The Canadian Writers' Collective

Writing, and writerly tangents

Monday, March 10, 2008

Workshop notes - III: Turning points

By Tamara Lee

In real life, the things that stress us out or possibly alter us are a result of going into a situation expecting one thing but getting something completely different. In fiction, we use this expectation/unexpected-result model to create tension. Without it, there’s not much to keep us reading.

There I stood, lost in the push-pull ritual of bookstore closing time vacuuming.
This week Nancy reminded us of this basic story-writing principle. Referred once again to Robert McKee’s Story—and his insistence that turning points shouldn’t be merely worked into the ends of one of three acts—we were also reminded that although a short story may do just fine with two or three, in novel writing, writers underestimate how many turning points are needed.

A thunk and swack heard above the motor; I turned off the vaccum, prepared to inform yet another yuppie that the ‘Closed’ sign was indeed meant for everyone.
Instead, great stories usually have some kind of turning point in every scene: the turn could be moving the scene from positive to negative or vice-versa; or taking the reader somewhere very different from the beginning of that scene. Playing not only with reader’s expectations, but with character’s as well will heighten the tension in the story.

I rounded the New Releases book display to stand face-to-torso with a kid in baggy jeans, wearing a ski mask and holding a gun.
Nancy mentioned some of the best contemporary fiction writers—including Lorrie Moore and Rick Moody—are able to achieve this effect within one sentence.

So I had a quick look at some Lorrie Moore examples online, and now I'm really excited to explore not only how she's done it, but how I might be able to do it in the mess that is my current manuscript.
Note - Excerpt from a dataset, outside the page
Every row comes from one small tree of marks. The marks that hang from a mark follow it in brackets, in alphabetical order. Every link used is in the known rows. Which tree was each row made from?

Below are some great Moore examples, taking the reader from one place to an entirely different one within a single sentence:

They are a kind of seafood, he thinks, locked tightly in the skull, like shelled creatures in the dark caves of the ocean, sprung suddenly free and killed by light; they've grown clammy with shelter, fortressed vulnerability, dreamy night.

~ an excerpt taken from Who Will Run the Frog Hospital (1994)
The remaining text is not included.